Let me provide an example. When I was a child my father told me is strong, stern words, not to touch the electric socket. I complied. Yet, as I grew older and became more aware of electricity, and its dangers, I could approach that electric socket in safety, and without angering my father, who, after all, only feared for my safety before I was old enough to understand for myself. As an adult, I understand the need to instruct children in short, straight, and stern words to keep them safe. As an adult, I understand that I no longer need the same safeguards that I did when I was a child.
Torah speaks the language of man, just as are the warnings of a caring father. What the father tells the child in his youth remains true forever, but, it must be reinterpreted, and understood anew once the child him/herself becomes the adult. Many teachings of the Torah need to be understood in this proper light.
Genesis was spoken in a way that made sense to the people of ancient times. Genesis today makes equal sense when we view it now as spiritual adults who are looking back to the instructions that we received as children. It makes perfect sense, it is literally true, but all within the context of spiritual infancy. Now, as spiritual adults, educated in the science behind the acts of God, we can now look back upon Genesis, and value it in a completely new light.
When we apply our modern knowledge of science to understanding Genesis, recognizing the text for what it is as symbolic metaphors, and exploring now the depths and meanings of these metaphors, we find that we discover layers and layers of new depths in the Torah, that was invisible to us when we gazed into the Torah with only children's eyes. This is the way God has meant it to be.

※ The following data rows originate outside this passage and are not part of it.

What can hang from each mark
A: T
C: P
P: D J Q S
Q: H P X
T: A H
H: Q
X: Q

Each row was made from one small tree. Brackets hold a mark, then the marks that hang from it, in alphabetical order. Every link used is in the known rows. Write each row's tree.
Known rows
[A T]: 0; 13; -8; 1; -2; 14; 3; -4; -3; 9; -4; -3; 10; 11; -6; 2; -6; -14; 0; -4
[C [P D J [Q H X] S]]: -6; -31; -14; -14; -17; 8; -14; -26; 5; 19; -19; -58; 19; -11; -3; -32; 16; -24; -5; 15
[X Q]: 6; 4; 9; 8; -7; 14; 0; -7; 9; -7; -1; -11; 6; -2; 14; -5; -12; 12; 8; -2
[T A [H [Q P X]]]: 16; 1; 21; -24; -23; 18; -5; 5; 35; -30; -11; -45; 33; 6; 30; -3; 24; -17; 3; 10
[A [T [H [Q [P D J] X]]]]: 9; 0; 3; -17; -9; 29; -2; -7; 9; -1; -18; -48; 34; 6; -1; -13; 14; -29; 7; -7
[H [Q [P J] X]]: 11; -6; 17; -15; -5; 27; -3; -6; -3; 2; 0; -37; 7; -16; 0; -6; 22; -3; 11; 0
[P D J Q S]: -2; -26; -3; -6; 1; -11; 1; -22; -1; 21; -20; -31; 6; -6; -3; -17; 2; -30; -26; -2
[T A [H [Q [P D]]]]: 14; 0; 20; -21; -23; 1; -2; 0; 43; -26; -18; -44; 31; 16; 31; -3; 14; -23; -4; -5
[T A [H Q]]: 19; 6; 15; -13; -7; 8; 4; -1; 36; -36; -13; -24; 22; 13; 35; 0; 6; -13; -20; 0
[A [T [H [Q P]]]]: 18; 17; 1; -16; -12; 23; 3; -4; 15; -9; -9; -35; 28; 11; 17; 9; 4; -18; 0; -6
[C [P D J Q]]: 1; -22; -8; -3; -11; 7; 10; -25; 11; 15; -7; -34; 3; -8; -11; -21; -2; -6; -3; 10
[Q H [P D J S] X]: -14; -28; -2; -28; -18; 1; -28; -4; -5; 20; -22; -53; 20; -4; -4; -21; 27; -31; 12; 5
[T A [H [Q [P J]]]]: 21; -2; 17; -29; -10; 14; 8; 0; 33; -28; -14; -37; 15; 9; 29; 3; 9; -15; -16; 8
[T A [H [Q [P S] X]]]: 15; 3; 20; -30; -23; 10; -10; 3; 34; -24; -15; -49; 33; 8; 34; 1; 28; -27; -8; 9
[H Q]: 14; 7; 13; 4; 2; 12; 2; -8; 6; -8; 0; -15; 5; -5; 14; 0; 5; 2; -7; -13
[H [Q [P D S] X]]: 4; -2; 18; -12; -20; 6; -18; -9; 8; 10; -9; -49; 24; -8; 8; -10; 32; -23; 11; -14
[A [T [H [Q [P J] X]]]]: 15; 6; 2; -20; -5; 36; 2; -5; 5; -6; -11; -42; 27; 3; 4; -3; 13; -20; 3; 1
[P D J [Q X] S]: -6; -31; 0; -5; -4; -1; -8; -18; -6; 20; -19; -40; 15; -13; -11; -27; 15; -33; -13; 4
[P J Q S]: 7; -18; -6; -12; 6; -2; 6; -17; -6; 13; -12; -22; -3; -11; 4; -3; -1; -18; -32; 10

Which tree is each row?
5; -12; 20; -11; -10; 21; -7; -8; 1; 7; -7; -45; 15; -13; -6; -17; 23; -12; 16; -9 => [H [Q [P D J] X]]
-8; -24; -2; -22; -14; 0; -12; -3; 1; 11; -18; -38; 9; 1; -2; -12; 7; -15; 11; 0 => [Q H [P D J]]
0; -13; -6; 4; -23; 1; 3; -21; 19; 11; -4; -34; 13; -5; -3; -17; 1; -6; 6; 5 => [C [P D Q]]
-2; -17; 5; -19; -20; 5; -17; -14; 10; 9; -22; -50; 14; 1; 18; -14; -1; -12; 6; -3 => [X [Q H [P D J S]]]
-14; -28; 2; -21; -18; 11; -22; 0; -5; 11; -17; -49; 19; -7; -11; -25; 21; -19; 25; 6 => [Q H [P D J] X]
-10; -25; -4; -3; -21; -5; -27; -14; 3; 12; -22; -54; 34; -8; 7; -27; 19; -36; -2; 1 => [P D [Q H X] S]
-9; -23; -5; -29; -14; -10; -18; -7; 1; 19; -24; -43; 9; 4; 4; -9; 12; -27; -2; 0 => [Q H [P D J S]]
11; -5; 15; -22; -6; 19; -7; -9; -4; 8; -5; -41; 8; -14; 6; -3; 26; -14; -1; 0 => [H [Q [P J S] X]]
4; -19; -8; -6; -10; 24; 7; -18; 2; 10; 0; -34; 3; -20; -12; -19; 7; 1; 3; 25 => [C [P J [Q X]]]
4; -11; 16; -17; -10; 11; -12; -13; 1; 14; -12; -48; 15; -10; 1; -13; 29; -22; 3; -10 => [H [Q [P D J S] X]]
16; -6; 20; -29; -13; 23; 0; 3; 29; -28; -13; -45; 25; 3; 23; -6; 21; -18; -4; 13 => [T A [H [Q [P J] X]]]
-8; -11; -3; -26; -24; 4; -31; 4; -2; 10; -11; -45; 22; -6; 10; -5; 27; -20; 17; 12 => [Q H [P S] X]
-11; -21; 5; -24; -13; 0; -15; -4; -6; 23; -14; -37; 12; -6; -15; -16; 27; -28; 11; 3 => [Q [P D J S] X]
-2; -28; -14; -7; -15; 8; 0; -25; 11; 11; -14; -47; 10; -8; -3; -25; -1; -8; -3; 11 => [C [P D J [Q H]]]
10; -3; 20; -26; -26; 3; -14; -1; 37; -20; -22; -56; 40; 11; 29; -10; 30; -35; -4; 1 => [T A [H [Q [P D S] X]]]
12; 4; -1; -23; -6; 13; 0; -13; 12; 5; -22; -44; 27; 14; 10; -1; 8; -35; -14; -12 => [A [T [H [Q [P D J S]]]]]
0; -12; -10; -4; -23; -8; -2; -25; 17; 19; -11; -39; 13; -2; 3; -13; 6; -18; -8; 4 => [C [P D Q S]]
-1; -19; -3; -1; -15; 14; -15; -5; -3; -3; -8; -40; 24; -17; 7; -18; 10; -11; 7; 14 => [P [Q H X]]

God handed to Moses a Torah that was compact and concentrated. Once we added the “water” of wisdom, and scientific discovery, we discover so much more in Torah that we never dreamed could possibly have been there. Yet, all of this is only possible to the one who gazes in Torah with the eyes of the spiritual adult, with scientific knowledge, and rational insight.
Only the one who can recognize metaphor for what it is, and not succumb to the fears of childhood, only such a one can see clearly and precisely how God's words in Genesis, and God's actions in creation compliment one another in full accord. There is not now, nor has there ever been any contradiction. Science, the revealed Hand of God is true, and these truths have unlocked for us the true understandings of Genesis.
For the record, the insights that I have shared here are not my own. These truths were recognized long ago, and recorded in print by none less than Moses Maimonides, in his authoritative, Guide to the Perplexed.
In conclusion, there is not, and can never be any conflict or disagreement between the Word of God, and the Acts of God. Torah and science are one and the same. Each teaches us about the other. Included in science is the study of natural law (physics), biology, chemistry, and mathematics of all kinds. Learn these and apply their lessons to Genesis, and the Word of God becomes alive to us! This is the true way to be religious.